I read today that the purchasers of long term U.S. government debt are howling mad that the Federal Reserve is considering buying up treasuries of long term notes.
It made me nostalgic enough to post this diary to remind myself of who exactly runs this planet, who exactly has the power to squeeze the Fed despite being the all powerful agent it seems to be at the center of this financial predicament.
The investors of long-term bonds, specifically issued by the U.S. government, are all those entities who do have money around the planet, just sitting there waiting for the safe returns the humongous issuance the crisis demands. They are the powers and principalities that beyond the banking systems, beyond the shadow banking, sit and wait.

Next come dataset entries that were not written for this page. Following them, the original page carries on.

Each row of a before or after table is a point. One or more steps were done to the points. Then noise was added and the rows were shuffled. The steps act on columns, c1 being the first. Write out the steps. A step turns or swaps two columns, mirrors them in a line or flattens them onto one, adds a multiple of one to another, or multiplies or shifts one. Angles are multiples of 10 degrees, from the lower column toward the higher: turns from -170 to 170, lines from 10 to 170 but not 90. Use the fewest steps. Two steps may share a column if one is a turn and the other turns, adds or multiplies; they go together, in the order done. Otherwise the lowest column goes first.

Before (14 x 2):
[[ 0.40 -0.38]
 [-0.79 -0.09]
 [-0.25  0.59]
 [-0.16  0.44]
 [ 0.69 -0.15]
 [-0.26 -0.08]
 [-0.37  1.06]
 [-0.59  0.15]
 [-0.32 -0.02]
 [-0.42  0.37]
 [ 0.21 -0.23]
 [-0.43 -0.22]
 [-0.39  0.29]
 [ 0.35 -0.36]]
After, 14 rows:
[[-0.09  0.76]
 [ 0.06 -0.57]
 [-0.16 -0.42]
 [ 0.29 -0.33]
 [ 0.22  0.47]
 [-0.83 -0.69]
 [ 0.14 -0.23]
 [ 0.13 -0.30]
 [-0.39 -0.28]
 [ 0.33 -0.72]
 [ 0.12  0.25]
 [-0.43 -0.46]
 [ 0.21  0.48]
 [-0.21 -0.55]]
Steps: turn c1 and c2 by 110 degrees

Before (10 x 4):
[[-0.42  0.64  1.04 -0.27]
 [-0.74  0.46 -0.18  0.03]
 [ 0.18 -0.03  0.25  0.25]
 [-0.13 -0.37  0.24  0.21]
 [-0.08  0.53 -0.63 -0.42]
 [ 0.30 -0.13 -0.51 -0.03]
 [-0.23 -0.18 -0.13  0.86]
 [-0.14  0.12 -0.06  0.11]
 [-0.68  0.05  1.06  0.24]
 [-0.06 -0.26  0.64 -0.18]]
After, 10 rows:
[[ 0.05 -0.66 -0.92 -0.58]
 [ 0.27  0.01 -0.68 -0.06]
 [ 0.01  0.18 -0.15 -0.31]
 [ 0.10  0.31  0.47  0.20]
 [ 0.39 -0.06 -0.17 -0.27]
 [-0.48 -0.16  0.43  0.62]
 [-0.56 -0.53 -1.06 -0.11]
 [ 0.22 -0.21  0.45 -0.75]
 [-0.11 -0.16  0.08 -0.08]
 [-0.33 -0.85  0.18  0.05]]
Steps: turn c1 and c2 by 100 degrees; turn c3 and c4 by -160 degrees

Before:
[[-0.33  0.36  0.05  0.06 -0.18 -0.67  0.13 -0.27]
 [ 0.16  0.42  0.01  0.06  0.43 -1.54 -0.26  0.65]
 [-0.10  0.42 -0.62  0.15  0.43  0.00  0.04  0.22]
 [-0.56  0.24 -0.14 -0.72 -0.03  0.00  0.54 -0.05]
 [ 0.15 -0.23  0.04 -0.06  0.60 -0.13  0.26 -0.24]
 [ 0.35 -0.86 -0.10  0.10 -0.18 -0.07  0.11  0.38]
 [-0.27 -0.43 -0.02 -0.44  0.11 -0.29  0.33 -0.13]
 [-0.22  0.02 -0.04 -0.10 -0.02 -0.05  0.50 -0.18]
 [ 0.44  0.23 -0.71 -0.36  0.02 -0.85  0.55 -0.03]
 [ 0.36  0.33  0.13 -0.19  0.18 -0.11  0.27 -0.13]
 [-0.11 -0.49 -0.59 -0.11  0.17 -0.07 -0.16 -0.22]
 [-0.07  0.40  0.14 -0.06 -0.06 -0.27 -2.26  0.48]]
After (12 x 8):
[[-0.44 -0.43 -0.03 -0.24  0.11 -0.28 -0.21  0.27]
 [-0.36  0.23 -0.70  0.44  0.01 -0.90 -0.47  0.30]
 [-0.03 -0.24  0.07  0.14  0.59 -0.14 -0.10  0.30]
 [-0.11 -0.53 -0.60 -0.13  0.15 -0.10  0.22  0.13]
 [ 0.08 -0.89 -0.11  0.38 -0.15 -0.07 -0.30 -0.26]
 [ 0.14  0.40 -0.63 -0.09  0.44  0.01 -0.15 -0.17]
 [-0.09 -0.01 -0.01 -0.18 -0.03 -0.06 -0.33  0.42]
 [-0.71  0.25 -0.13 -0.53 -0.03  0.00 -0.45  0.30]
 [ 0.05  0.35  0.05 -0.30 -0.20 -0.66  0.04  0.33]
 [-0.04  0.41  0.14 -0.05 -0.07 -0.24  1.72 -1.53]
 [-0.20  0.34  0.15  0.32  0.18 -0.08 -0.18  0.27]
 [ 0.08  0.42  0.04  0.17  0.44 -1.56 -0.08 -0.69]]
Steps: swap c1 and c4; turn c7 and c8 by 150 degrees

Before (8 x 11):
[[ 0.24  0.55  1.07  0.15 -0.54 -0.23 -0.02  0.01  0.88 -0.24 -0.24]
 [-0.03 -0.14 -0.13  0.67  0.47 -0.37 -0.30  0.12 -0.03 -0.40 -1.00]
 [ 0.26  0.02  0.08  0.27 -0.17 -0.79 -0.08 -0.35 -0.40 -0.10 -0.58]
 [ 0.19 -0.13  0.57 -0.27  0.10  0.19 -0.75 -0.17  0.17 -0.30 -0.01]
 [-0.23 -0.55 -0.31 -0.55 -0.41 -0.52  0.56 -0.07  0.49 -0.48  0.41]
 [-0.17  0.70  0.29  0.25 -0.44  0.15 -0.61 -0.09 -0.72  0.10 -0.40]
 [-0.03 -0.31 -0.05 -0.17  0.49 -0.21  0.17  0.03 -0.01 -0.04  0.17]
 [ 0.37 -1.24 -0.26  0.80  0.60 -0.33 -0.49 -0.13 -0.42 -0.44  0.48]]
After (8 x 11):
[[ 0.22 -0.49 -0.30 -0.57 -0.68 -0.20  0.50 -0.03  0.48 -0.52  0.42]
 [-0.19  0.71  0.31  0.21 -0.70  0.13 -0.65 -0.13 -0.72  0.07 -0.49]
 [ 0.18  0.52  1.05  0.20 -0.81 -0.21 -0.06  0.03  0.85 -0.31 -0.26]
 [ 0.02 -0.15  0.60 -0.30  0.14 -0.04 -0.78 -0.23  0.14 -0.31 -0.03]
 [ 0.18 -0.09 -0.13  0.71  0.72 -0.19 -0.28  0.09 -0.08 -0.38 -1.00]
 [ 0.09 -0.24 -0.10 -0.11  0.75 -0.09  0.20  0.09 -0.01  0.00  0.09]
 [ 0.36 -1.21 -0.29  0.81  0.96 -0.35 -0.46 -0.17 -0.42 -0.44  0.41]
 [ 0.39 -0.03  0.01  0.36 -0.23 -0.67 -0.09 -0.37 -0.45 -0.18 -0.56]]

They are the ones that call the shots at the IMF and World banks. In fact they created the IMF and World Bank for just their purposes to restructure Latin American and Third World debt in the 1980's.
They,for the most part, hold a low profile and go about their business parking money as the world shatters knowing they are the last desperate chance for governments to float a cause for saving the system.
In one worldview we need them. In another more realistic view we are destined to be beholden to them.
But one consistent characteristic defines them:
Their incessant bitching.
Along with their bitching about any attempts to depress their entitled and inflated returns they have an effective track history at threatening governments and manipulating policy makers on up to Presidents when it comes to percentages.
Stock markets aren't about to disappear, but they'll retain relevance only to few. The financial fate of the masses will depend on another arena entirely - the bond market. It's no coincidence that James Carville, former economic adviser to Bill Clinton, said, "I used to think if there was reincarnation, I wanted to come back as the president or the pope or a .400 baseball hitter, but now I want to come back as the bond market. You can intimidate everybody."
Eytan Avriel at Hard Look
You might've come across that quote recently since it's been popping up of late everywhere.
There's a reason in the tremendous quantities the U.S. Treasury is going to auction off in 2009 to pay for stimulus, bank and foreclosure relief.
It would be wise to remind ourselves of the place, maybe more to the point, the utility of long-term bond investors in the pantheon finance. We should contrast their role to say the role of Keynesian spending regimes in a crucible of "purpose". They are bookends in all respects, even lashed to each other.
But there is an enlightening difference in application.
The Keynesian engines look to engage the economy by spurring on credit and its creation. The bond market looks to park money so it can beget more money in the form of returns. And this is fine if it fills the function needed to float the credit market. But the fundamental purposes are fundamentally counter to each other almost existentially.
"If the Fed commits itself to a policy of artificially depressing the returns on Treasury securities for an extended period, it will force investment committees around the world to reconsider their portfolio allocations to the U.S. Treasury market as an asset class," Crandall wrote recently. "There is no guarantee that the international investors who dominate the Treasury market will move into other dollar-denominated assets if the Fed manages to make Treasury securities unattractive to them.
Given the Treasury's massive borrowing needs, any attempt to rig the market in this environment could backfire -- with serious long-term consequences for the public finances of the United States," Crandall said.
And therein lies the evil if the equation goes out of balance between what kind of return on government debt is required and what kind of return is demanded.
The mechanics of the demanding along to the unambiguous threats made to governments to the point of vexing Fed policy to use a form of quantitative easing - buying up Treasuries to expand the money supply - as a tool to avert the worst of financial crisis should be seen as a threat.
But a government bond is a loan by you to the government. Where will governments find the money to repay everybody, given the sky-high amounts they're borrowing to rescue the financial system and jump-start the economies? Answer: They'll issue new bonds. Result: A glut of bonds and inflation, which will depress bond prices. Economists expect that in two years, the price of government bonds will reflect returns of 7%, which will also depress the price of Israeli government bonds.
Did you get that? 7% is a the depressed rate if government, U.S. specifically, gets its way. They expect 10% returns.
The maddening element, like most things meltdown these days, is the silly arrogance in the face of the fact that Treasuries, at least the short term ones, are considered sanctuary for the smart money. But if this is a planet wide disaster in the making and the bond market is indeed the last backstop for government policy since the central banks are left at a loss, where do the bond investors have to go when it all comes down? Put another way, if the whole world becomes one big Latin America Circa 1986, there are no IMF's or World Banks left to restructure their investments to date. They go down with the rest of us.
They must know this but still reflexively threaten not to buy and squeal like poked pigs if someone else does.
Ship of Fools. Mr. Gross and the rest.